# 56 Days till Halloween



## Dinosaur1972 (Mar 28, 2007)

56 Days till Halloween
9/5/2013

Here are a couple of mixes I downloaded from Rue Morgue Radio:

*Rue Morgue Radio - Hymns from the House of Horror (2010)*
Great intro and outro, and terrific selection of songs. I guess I’d categorize them as somewhere between “rockabilly” (or more accurately, “horrorbilly”) and metal. They are a little heavier than what I’d typically listen to, but they’re all well done. Midnight Syndicate’s “Haunted Nursery” starts it, which is a little weird, but the rest are pretty rockin.

*Rue Morgue Radio - Hymns from the House of Horror Vol.

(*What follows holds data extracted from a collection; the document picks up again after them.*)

One turn moves each row of this set onto another row. After a few examples, where does it send each row asked below?
k_988: [  0  -2   1  -6  11   7 -13   4  -4  14 -25  -3  12]
k_897: [ -6   5 -14  -1  -6   4 -14  -3   2  -2 -22   5   1]
k_440: [  2   1  -7  -4 -12   9 -11  -8   5  -4 -10  20   4]
k_500: [ 2 -7  9 -7 -4  6 -7 -7  2 17 -3 11 17]
k_570: [ -2  10  -1 -14  -9   8 -15  -9   3   5 -12   3   2]
k_880: [  9   3  17 -11  -3   7  -6  -8 -10   0  -7  10  15]
k_300: [ -7  -3  -4   0  13  16  -8   9   2 -13   0  -4   5]
k_70: [ -3  -8  -6   9  -3  -5  -2  -4  -5  -4 -12  11  20]
k_840: [-21   6   1   5   2  25 -10  16 -14   4  -4   4  14]
k_995: [  3   4  -5  -5 -14   9 -10  -9   3  -7 -11  18   2]
k_476: [-17   4   1   7  -1  25  -7  14 -16  -3  -2  14  15]
k_392: [  6   4  18  -5  -7   7   1  -8  -9   4 -11  13  14]
k_557: [-10  -8  -6   4  -6  15 -17   6   0  10  -1   8  29]
k_857: [ -2  -5   0  -3   3  24 -23  13  -1  12 -11   8  24]
k_265: [  3   8   8  -4  -4  20 -18   6 -16 -15  -7   8  22]
k_157: [  4   0   2  -2   4  25 -22  14 -10  -4 -18  10  21]
k_878: [-17   0  -6   6  -9   7 -16   3  -6  -1  -1  -1  29]
k_173: [-10  11   6  -3  -7  12 -17   0 -15  -9   0  -4  25]
k_419: [-18   6   5   2  -2  26  -8  12 -12   3   4  11  15]
k_759: [ -1   9  -2 -15  -7  12 -15  -7   4   7 -14   5   1]
k_558: [ 10  -5   0   3   4   5  -7   4  -8  -8 -22  17  14]
k_855: [  6  -2   2   7   3   5  -2   1  -9  -5 -26  15  12]
k_295: [ -7   7   9  -3   2  -1  -4  -4 -10   8 -20  -8  11]
k_324: [ -6   6   3  -4   3  -2 -10  -3 -11   2 -18 -11  14]
k_709: [-16   6   8   0  -1  29  -8  13 -14   3   1  11  14]
k_485: [ 2 -3 11 -3 -5  6  0 -7  0 14 -8 15 16]
k_684: [-4 -1  5 -9 10 21 -8  5  4 -6  6 -4  5]
k_547: [ -1  -7   1  -2   9  22  -5   6   5 -13   7   7   7]
k_502: [ -3   5 -14  -3  -4   6 -15  -3   1  -5 -24   5   1]
k_752: [ -2   2   7  -4   7   6  -7   2  -3  16 -26  -1  10]
k_224: [-7 -3  3 -8 10 19 -7  5  6 -3  7 -5  6]
k_717: [ -4  -6   0  -1   8  18  -5   4   6 -14  10   6   8]
k_824: [ -7  -6  -5   1  14  17  -9  10   4 -11  -1  -3   6]
k_279: [ -5  -6  -1  11  -2  -3   1  -3  -6  -1 -19  11  17]
k_152: [-20   8   3   3   1  26 -10  15 -15   1  -5   4  14]
k_949: [-17   1   1   8  -2  26  -7  15 -14  -1  -3  14  14]

k_840 -> k_419
k_502 -> k_759
k_878 -> k_173
And these:
k_500 -> k_70
k_547 -> k_824
k_752 -> k_485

II (2011)*
Similar to the first … fun intro, lots of hard rock / horrorbilly. This one has more of the harder stuff – even GWAR. Even more fun .. the folks at Rue Morgue Radio added the audio for trailers to pretend horror movies. It is a great idea and works really well. I like the 2010 mix more than this one, mainly because this is way more heavy metal than what I go for.

RMR did release a set of songs last year one by one to serve as their volume III, but there was no cover art or anything like that. I’d be surprised if they do anything this year. Which is sad, because Volumes I and II are pretty fun.


----------